#### EXERCISE REQUIREMENTS:
Among the entries below, take the line with "180 108 119" and the line with "103 147 132", and output them and every line between them exactly, with nothing else.

"""

Each row was made from one walk, in order. Every step used is in the known rows, and no mark comes twice. Write each row's walk.
In the rows, zero is written as 128.
Known rows
safomot, somok: [167 130 110 170 130 102  92 110 151 131 139 124 109 119 126 135 134 140
 144 128 110 128 114 100 105 139 137 137 134 140  57 117 183 137 106 101
 154 146 133 149 125 126 129 152 127 133 136 133 136 139 165 149 116 141
 134 153 145 104 164 133 109 135 123 132 101 117 156 146 142 140 163 120
 124 120 143 123 133 161 131 129 107 109 121  83 131 121 132]
somok, zuke: [149 122 116 134 145  96 113 127 116 130 128 121 143 112 120 108 126 137
 118 151 136 133 142 111 153 172 124 145 124 124 100 125 118 131 112 132
 135 124 160 116 129 108 132  89 132 137 134 129 119 137 122 139 115 149
 125 159 138 105 153 126 113 133 138 108  83 125 148 133 131 200 163 135
 119 151 132 119 155 147 135 141 126 129 119 121 132 108 164]
nakit, mutuvi: [148 132 125 116 127 142 124 124 152 114 127 111 116 104 145 118 129 145
 127 155 126 124 134 145  90 126 121 123 121 139 139 145 143 118 120 125
 111 125 105  98 139 125 105 139 150 130 126 127 162 110 174 136 133 148
 121  90 143 132 163 105 133 118 119 106 134 113 116 115 115 168 143 129
 139 115 128 155 129 128 142 129 116 144 129  89 124 130 133]
safomot, somok, nakit, mutuvi: [135 108 144 179 110 163 125 106 169 146 128 119 119 116 103 109 123 118
 143 126 117 113 125 136 103 118 131 115 137 142 139 129 198 142 123  97
 139 146 117 140 118 156  77 164 139 136 125 116 162 137 157 140 120 107
 146 186 124 123 152 109 143 110 111 122 140 138 140 136 128  62 165 125
 137  91 113 186  96 128 138 118 119 114 139 133 122 158 103]
safomot, mutuvi, vipof, somok, zuke: [123 127  93  87 146 150 107 141 138 131 134 154 117 156 126 145 111 136
 120  96 125 142  86 129 134 103 153 124 122 121 127 120  54 129 132 150
 112 111 181 159 138  93 185 112 118 129 150 138 156 141 124 128 121 148
 109 122 135 137 149 160 119 121 166 144 164 119 135 122 137 158 114 120
 100 122 110  56 140  81 144 127 124 133 136 124 133 111 158]
vipof, somok, zuke, mutuvi, safomot, nakit: [107 142 109 112 131 161 100 129  77 136 123 166 149 117 160 144 121 148
 107  57 142 125 147 117 152  77 139 170 136 101  98  98  95 110 138 163
 127 114 168 155 129 113 202  94  91 109 141 128  78 132  90 106 124 156
 124 203 130 120 151 151 121 169 138 140 125 150 179  93 106 174  99 137
 115 139  87  70 126  86 137 122 121 132 105 127 135 139 151]
vipof, nakit, mutuvi, somok, zuke: [156 121 118  88 120 109 170 127 166 118 111 102 100 115 179  88 135 115
 109 143 153 155 184 134 200 162 143 135  95 107 158 121  50 118 148 126
 142 121 109  98 140 130 106 118 147 106 117 115 124 141 191  73 123 149
 123  95  84 121 100 137 140  94 125 100 107 150 139  89 146 134 107 129
 139 116 135 105 185 137 125 145 148 115 130 138 144 107 137]
vipof, somok, zuke: [151 146  89 121 141 117  85 133 113 129 122 139 138 116 144 125 130 151
 122 136 137 123 140 122 140 135 152 144 126 120 103 102  93 113 129 127
 140 104 163 132 136 101 152  96 118 113 142 137 134 121 131 128 121 190
 132 145 149 122 147 168 116 161 128 115  89 130 178 116 151 190  98 136
 116 135 142  66 138 127 140 129 123 131 106 125 135 117 165]
vipof, nakit, zuke: [160 120 119 104 140 132 120 123 141 121 124 107 115 130 164 123 152 100
 146 210 136 114 133 150 154 191 118 107 118 145  64 127 116 120 143 146
 142 123  93 113 117 114 114 126 136 121 117 136 143 125 150 116 130 108
 153  51 121 135 115 143 133 111 117 121  82 128 152 122 169 126 104 131
 153 155 184 114 150 179  84 150 128 109 127 116 128  78 114]
safomot, nakit, zuke, mutuvi, somok: [121 135 126 136 110 120 160 132 153 133 113 129 139 131 127 125 132 126
 133  97 120 133 142 134  97 136  77 139 113 124 150 102 134 126 126 163
 120 132 122 114 110 130 143 119 106 100 116 127  99 108 141 107 126 117
 126  68 135 123 118 141 139 115 187 134 128 106  52 134 106 143 101 134
 116 142 120  93 110 138 101 125 115 129 137 112 123 105 132]
mutuvi, safomot: [134 128 118 109 174 102 114 133  66 123 140 125 122 126 141 156 135 128
 121 159 127 133 130 108 143 132 150 150 136 123  34 142 143 123 118  96
 127 129 119 124 131 121 116 123 124 161 135 134  99 117 110 161 125 155
 126 151 123 129 139 114 105 147  81 139 125 128 202 133 130 184 141 123
 127 157 148 127 144 137 150 125 132 135 105 105 138 159 124]
zuke, somok, nakit, mutuvi: [118 135 152 164 101  75 151 120 148 113 131 121 139 115  88 119 132 121
 134 168 136 118 142 152  97  94 143 119 132 134 217 155 149 129 130 105
 122 146 116 135 139 159 101 151 158 131 129 116 156 122 109 106 131 105
 135 139 117 145  81  91 144 145 101 112 167 131  90 134 120  83 143 142
 160 101 139 154  95 149 150 128 146 137 136 157 119 162 125]
somok, zuke, mutuvi, vipof, nakit: [137 131 156 101 116 143 110 127  80 116 138 132 148 126 169 108 121 138
 101  80 165 134 130  95 212 150 119 126 136 120 144 142  69 139 120 178
 137 108 143 124 134 103 196  90 126 115 112 121 107 172 104 115 148 111
 105 138 147 108 131 115 116 133 124 108  60 162 131  97 127 142 145 123
 124 137  99 174 192 118 103 158 122 131 124 135 136  78 133]
zuke, mutuvi, vipof: [127 159 146 121 116 142  98 140  78 109 145 131 143 129 142 134 119 169
 113  62 131 127 104  93 129 125 104 117 146 143 147 154 125 137 106 158
 121 107 123 121 143 115 183 120 129 123 114 136 133 144 107 146 165 146
  96  93 177 113 145 111 105 154 126 120  87 122  80 113 119 147 138 117
 115 124 114 175 158 117 116 139 112 156 130 109 127 104 118]
somok, nakit, mutuvi: [114 110 145 138 115 152 135 128 133 133 122 105 135 118 100 109 126 120
 138 158 116 113 142 151 113 136 118 111 135 137 177 150 164 130 129 101
 122 132 103  98 136 146  46 132 150 137 118 124 166 113 108 153 137 118
 143 152 119 134 138 111 147 110 100 107 138 124 103 125 112 100 144 135
 144 108 126 195  94 122 128 118 142 134 139 166 119 160 118]
safomot, mutuvi, somok: [133 129  47  96 151  65 169 133 188 116 126 113  87 147 116 135 122 142
 127 100  98 161 126  98 129 145 131 145 100 111 143 120 108 118 126  96
 136 144 146 125 146 125 104 126 126 126 143 140 135 128 163 124 104 187
 115  76  92 111 127 151 116 103 167 135 165  86 100 145 113 180 123 119
 112 122 136  80 147 121 143 120 157 108 149 117 140 120 171]
safomot, nakit, mutuvi: [148  99 139 128 123 138 135 123 154 137 118 111 113 125 142 129 133 125
 138 105  99 129 152 153  68  75 101 137 123 141 130 125 145 142 119 156
  98 143 101 125 130 127 109 137 139 118 126 119 151  97 146 137 131 109
 120 124 119 134 169 110 140  98 158 120 152 104  82 123  75 165 150 135
 123 118 126 115  85 122 118 117 113 143 139 105 113 140 138]
zuke, somok, nakit: [131 137 139 173 118  40 135 126 120 118 138 120 146 132  66 135 140 124
 147 154 128 118 144 125 116 118 150 123 141 134 177 150 156 134 117  95
 143 153 127 138 140 149 102 135 153 131 133 126 144 125  76 128 136 110
 148 151 118 131  75 103 125 164 100 123 133 123 101 159 135 101 151 141
 153 126 159 153  97 161 133 131 154 125 133 169 124 158 142]
zuke, mutuvi, safomot, nakit: [112 130 128 116 137 138 128 124  72 126 134 138 137 126 154 151 128 138
 114  46 122 128 141  97 129  77 108 159 145 116  77 130 161 124 115 151
 115 144 121 147 133 128 167 118 102 129 128 129  71 130  83 133 135 134
 114 170 130 114 153 107 118 146 130 141 129 127 137 114  74 172 148 126
 121 145 100 139 122 102 118 123 124 140 120 102 127 135 128]
safomot, nakit: [163 104 112 141 143  83 117 125 120 141 122 110 119 142 121 144 140 134
 151  80  89 134 152 122  92 114 100 143 134 134  85 126 148 147 108 139
 122 147 118 134 134 115 106 117 128 128 129 129 131 101 108 157 132 121
 132 140 120 119 152 127 119 109 159 130 114  92  89 147  97 187 150 136
 113 142 149 117  80 149 100 119 122 133 136 126 117 130 150]
safomot, mutuvi, vipof: [136 115 103  90 155 121 122 136 141 119 141 128 103 163 122 154 119 133
 131  97 101 144  75 117 114 122 128 114 127 138 116 148 102 142 116 139
 110 131 145 147 141 102 145 132 133 149 139 142 161 137 118 160 130 130
 101  93 131 130 155 125 111  99 160 144 155 101 105 144 112 141 155 114
 109 129 127 124 137 106 135 127 129 134 149 114 129 106 139]

Write each row's walk
[139 142 113 100 120 145 125 116 135 112 126 115 130 117 180 115 145 121
 129 160 150 104 135 134 159 177 103 109 124 136  94 130 132 109 137 171
 142 119  99 112 122 122 149 118 130 104 112 137 124 141 138  96 138 110
 144  40 143 125 107 138 132 129 123 117  74 141 122 107 147 122 102 128
 158 145 143 140 167 156  79 156 125 113 126 104 128  73 109] => vipof, nakit, zuke, mutuvi
[129 101 185 169 105 177 114 117 146 146 135 126 121 132 104 114 119 117
 139 115 133 123 105 139 111 106 137 101 142 147 158 134 161 160 127 109
 130 129 115 141 122 149  96 170 142 144 118 113 168 147 137 160 138  80
 126 193 136 135 151 103 139  96  99 131 146 144 140 131 135  27 164 120
 123  90 120 190 103 115 135 118 113 135 143 149 122 149  88] => safomot, somok, nakit, mutuvi, vipof
[141 110 130 127 117 109 166 132 168 136 113 107 101 129 137 120 134 128
 133  89  98 155 171 143  91  88 103 146 104 121 164 113 109 134 127 120
 108 139 104 110 133 137  94 139 133 110 121 115 134  95 179 117 129 139
 115 105  95 127 131 127 137  90 168 121 155 103  61 118  88 164 124 132
 114 110 128 100  91 125 129 112 127 140 142 129 123 143 145] => safomot, nakit, mutuvi, somok
[121 141 150 117 112 136 112 135  80 121 139 145 160 121 138 108 110 156
  98  84 157 134 115  94 169 152 109 129 138 122 154 137  88 138 104 170
 125 105 160 124 130 103 197  93 121 125 117 124 109 166 102 128 144 130
  98 147 166 109 146 105 112 146 142 111  73 144 100 119 122 151 162 125
 109 139  88 168 177 111 123 148 111 150 122 119 132  87 139] => somok, zuke, mutuvi, vipof
[136 132 141 110 132 174 126 105 126 124 135 141 119 113 194 132 139 106
 124 153 155 112 113 123 166 144 136 120 130 129  33 118 149 111 145 151
 144 131 104 147 107 134 171 146 112 121 125 130  84 161 157  96 118  84
 145  99 127 124 120 128 129 134  99 142 112 166 218 109 162  79 112 118
 153 145 122 129 184 142 104 148 112  98 116  75 136  92  89] => vipof, nakit, zuke, mutuvi, safomot, somok
[130 146 104 150 135 138  89 132 105 135 121 122 134 133 101 134 140 138
 147 104 108 107 140 135 122 136 146 123 146 130 131 122 138 119 142  95
 150 118 132 123 145 127  82 115 128 124 131 140 165 102  71 168 142 177
 160 154 133 144 132 180 125 161  99 127 113 121 139 128 151 128  71 135
 132 121 161 127  74 120 122 115 146 126 124 182 128 165 130] => vipof, somok, nakit
[123 106 154 128 130 175 131 112 138 136 134 147 115  96 154 120 114 117
 102 164 152 137 122 135 140  87 159 146 121 114  80 114 142 128 125 117
 114 133 140 145 111 139 143 152 125 148 143 114  96 149 189 101  97 114
 119 203 118 125 170 100 134 108 100 128 163 164 233 115 121 111 177 122
 126 117  84 122 164 103 182 124 109 123 107  73 136 131 123] => nakit, mutuvi, safomot, somok, zuke
[130 151 148  99 109 194  93 140 114 119 130 141 109 129 158 135 125 143
 121 126 140 124 107 162  93  80 147 102 130 147 152 140  80 128 139 141
  96  88 111 123 142 115 146 150 137 124 123 129 183 107 164 133 154 150
 101  74 165 164 154 143 131 139 120 120 135 127 132  97 146 123  92 121
 121  92 137 113 124  94 144 122 102 164 123 119 127 139 106] => nakit, mutuvi, vipof, somok
[104 160 111 140 105  93 157 134 117 117 124 108 144 124  99 105 124 150
 117  75 117 137 163  81 159 169 106 139 131 111 213 136 143 117 127 102
 160 128 124  94 144 151  97 109 123 111 110 133 111 131  95 135 144 177
 127 119 117 103  98 135 125 145 126 116 107 120  68 125 108 132 101 125
 128 117 114 190 135 122 118 124 164 126 136 176 135 144 134] => zuke, mutuvi, somok, nakit
[146 124 124 143 156 123 103 116  96 135 144 139 109 119 142 158 132 121
 128 136 128 135 111  96 134 112 164 151 140 126   6 121 172 130 111  88
 142 141 125 157 118 131 135 155 117 154 146 130  98 137 146 152 110 137
 133 182 121 117 159 116 104 147  88 151 128 139 252 150 141 132 163 115
 119 136 135 127 144 135 154 124 119 108 109  83 139 150 119] => mutuvi, safomot, somok
[123 100 154 123 164 133 137 136  91 151 121 139 128 140 136 162 139  90
 138 166 117 127 121 151  96 100 122 138 128 131  37 115 141 134 127 147
 100 135 110 136 102 123 128 130 111 150 135 128  91 100 109 136 111  87
 134 140 113 146 136 116 131 113 134 154 157 125 166 159 113 144 133 132
 123 169 140  82  94 138 125 117 110 131 116 101 120 137 114] => mutuvi, safomot, nakit, zuke
[ 99 126 166 154 119  86 161 126 114 120 132 132 138 116 106 138 130 108
 127 182 142 120 142 150 121  63 167 129 135 122 186 159 149 126 135  99
 113 144 112 142 130 164 105 158 150 149 138 114 125 124 101 101 129  93
 134 170  94 150  73  86 142 153  71 128 185 152 155 135 125  64 147 138
 159 118 134 148 106 133 161 122 149 137 125 154 127 183 112] => zuke, somok, nakit, mutuvi, safomot
[110 113  72 114 150  83 177 133 185 132 122 108 107 161  75 123 120 115
 138 100  87 154 135 112 141 168 131 134 110 108 182 127 116 122 135  82
 146 155 146 118 138 139  58 119 129 134 136 137 136 130 125 135 111 162
 140 116  72 117 103 152 132  98 163 138 175  99  82 156 121 133 112 124
 116 119 126 118 120 110 133 113 178 104 156 184 135 155 154] => safomot, mutuvi, somok, nakit
[114 128 188 159  99  95 140 136 124 120 136 130 139 135  89 127 127 117
 137 152 145 126 120 155 105  77 150 103 139 144 232 164 117 148 130 117
 108 129 113 137 136 154 123 162 162 137 122 111 167 127 109 116 152  84
 115 140 129 156  76  86 139 141 100 119 162 142  90 135 129  46 149 134
 148  99 136 168  97 135 145 130 135 152 138 175 119 160 102] => zuke, somok, nakit, mutuvi, vipof
[107 147 145 139 120 175 122 116 121 125 139 158 145 106 157 137 123 122
 116 160 155 111  88 126 111 119 122 133 134 125  62 113 180 114 126 143
 123 127 131 139 105 133 183 147  94 136 130 133  80 142 148 104 108  99
 132 120 155 126 138 118 128 147 116 147 130 146 190 137 141 104 131 119
 134 147  99 127 167 131 136 131  98 110 109  57 128 106 101] => nakit, zuke, mutuvi, safomot, somok
[ 97 111  80 116 143 101 185 137 204 138 115 116 117 156  73 120 117  95
 140 154 103 143 120 139 121 173 120 119 101 115 176 116 117 120 145 101
 132 144 149 115 116 141  64 127 125 135 131 136 136 121 133 120  99 130
 142  85  83 129  86 162 148  84 166 144 180 100  73 164 135 105  99 127
 121 134 127 102 115 125 132 112 166  99 153 165 130 131 145] => safomot, mutuvi, somok, nakit, zuke
[ 93 134 146 150 113 168 132 129 122 130 123 121 170 123  97 108 124 122
 136 167 129  94 118 145 119 178  89 105 141 138 165 137 183 126 133 139
 134 126 123 102 117 142  97 113 119 127 110 133 132 129  75 140 136 100
 152 116 153 132 106 127 146 130 127 122 110 126  79 144 127  91 117 136
 145 143 119 188 111 133 103 129 136 131 132 159 115 117 108] => somok, nakit, zuke, mutuvi
[128 179  85 126 113  86 145 135 123 102 131 118 129 110 131 115 127 176
 112  77 124 144 156  74 142 152 104 148 123 112 169 127 137 110 113 116
 154 123 126  98 148 136 138 115 118 105 115 137 109 125 147 122 141 199
 111  80 135  97 118 137 109 157 138 115  88 109  81 117 112 180 108 119
 123 119 118 139 176 132 131 131 144 131 128 118 140 120 148] => zuke, mutuvi, somok
[140 112 135 141 160 126 112 108  95 144 143 150 127 114 139 142 121 116
 112 142 150 140 119  99 168 115 158 159 131 111  18 108 154 133 119  98
 141 141 158 159 111 125 159 129 114 157 146 122  73 157 147 135  98 123
 129 237 121 109 158 117 110 132 102 143 123 161 252 143 142 133 180 121
 112 145 105 108 163 133 164 127 115 106 101  86 142 133 131] => mutuvi, safomot, somok, zuke
[109 105 163 161 148 160 127 119 111 157 131 141 134 129 105 148 126  89
 139 182 137 116 103 136 133 135 156 126 142 128  50 114 190 135 135  87
 140 140 126 149  95 149  94 152 112 163 133 125  97 136 106 147 107  79
 159 208 114 138 122 121 135 124  86 160 149 153 218 165 159  58 145 123
 126 148 131 144 114 135 141 120 125 103 113 125 128 162  88] => mutuvi, safomot, somok, nakit, zuke
[126 171  86 120 110 150  89 128 103 120 127 150 151 102 148 115 120 172
 106  91 146 114 139 106 145 131 131 151 133 114 139 109 103 101 130 147
 145 103 169 131 142 109 191  92 108  97 139 139 117 135 119 107 129 193
 125 139 171 116 150 168 117 181 141 112  81 139 137  87 132 182  88 134
 122 125 100  88 157 104 134 134 120 131 111 108 135 103 165] => vipof, somok, zuke, mutuvi
[107 120 103 104 140 147 106 143 132 134 131 138 115 176 104 154 116 122
 137  71  97 130  84 137 118 108 145 105 139 134 154 131  89 134 144 125
 118 118 153 152 142 112 132 130 127 138 142 142 179 132  91 152 138 136
 127 128 122 152 135 155 128 119 146 152 170 111 116 129 130 101 100 121
 114 111 134 102  88  82 129 116 145 128 150 180 125 143 128] => safomot, mutuvi, vipof, somok, nakit
[130 105 171 116 108 180 112 136 127 145 115 148 126 137 153 128 121 126
 128  70 132 135 137 168 104  52 125 126 125 132 156 109  57 148 136 178
  84 105 138 142 123 107 173 128 126 115 128 111 147 113 140 126 139 110
 103 147 132 154 153 130 145 103 167 128 150 135 109 103 102 129 122 134
 104 111 106  72  86  91 131 118  93 163 131 144 118 129 129] => safomot, nakit, mutuvi, vipof, somok, zuke
[112 112 148 154 138 144 133 135 126 145 119 113 154 134  77 116 132 101
 151 207 119 101 118 159 114 187 110  99 133 146 136 133 168 133 133 112
 133 123 116  98 111 134  60 120 133 144 117 132 143 108  84 163 128  97
 159 121 129 140 108 131 144 118 115 124 121 115  96 164 151  91 119 138
 144 156 157 166  85 158 109 127 136 120 133 171 115 133 110] => somok, nakit, zuke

"""

#### SOLUTION FOR THIS PROBLEM:
 111  80 135  97 118 137 109 157 138 115  88 109  81 117 112 180 108 119
 123 119 118 139 176 132 131 131 144 131 128 118 140 120 148] => zuke, mutuvi, somok
[140 112 135 141 160 126 112 108  95 144 143 150 127 114 139 142 121 116
 112 142 150 140 119  99 168 115 158 159 131 111  18 108 154 133 119  98
 141 141 158 159 111 125 159 129 114 157 146 122  73 157 147 135  98 123
 129 237 121 109 158 117 110 132 102 143 123 161 252 143 142 133 180 121
 112 145 105 108 163 133 164 127 115 106 101  86 142 133 131] => mutuvi, safomot, somok, zuke
[109 105 163 161 148 160 127 119 111 157 131 141 134 129 105 148 126  89
 139 182 137 116 103 136 133 135 156 126 142 128  50 114 190 135 135  87
 140 140 126 149  95 149  94 152 112 163 133 125  97 136 106 147 107  79
 159 208 114 138 122 121 135 124  86 160 149 153 218 165 159  58 145 123
 126 148 131 144 114 135 141 120 125 103 113 125 128 162  88] => mutuvi, safomot, somok, nakit, zuke
[126 171  86 120 110 150  89 128 103 120 127 150 151 102 148 115 120 172
 106  91 146 114 139 106 145 131 131 151 133 114 139 109 103 101 130 147
 145 103 169 131 142 109 191  92 108  97 139 139 117 135 119 107 129 193
 125 139 171 116 150 168 117 181 141 112  81 139 137  87 132 182  88 134
 122 125 100  88 157 104 134 134 120 131 111 108 135 103 165] => vipof, somok, zuke, mutuvi
[107 120 103 104 140 147 106 143 132 134 131 138 115 176 104 154 116 122
 137  71  97 130  84 137 118 108 145 105 139 134 154 131  89 134 144 125
 118 118 153 152 142 112 132 130 127 138 142 142 179 132  91 152 138 136
 127 128 122 152 135 155 128 119 146 152 170 111 116 129 130 101 100 121
 114 111 134 102  88  82 129 116 145 128 150 180 125 143 128] => safomot, mutuvi, vipof, somok, nakit
[130 105 171 116 108 180 112 136 127 145 115 148 126 137 153 128 121 126
 128  70 132 135 137 168 104  52 125 126 125 132 156 109  57 148 136 178
  84 105 138 142 123 107 173 128 126 115 128 111 147 113 140 126 139 110
 103 147 132 154 153 130 145 103 167 128 150 135 109 103 102 129 122 134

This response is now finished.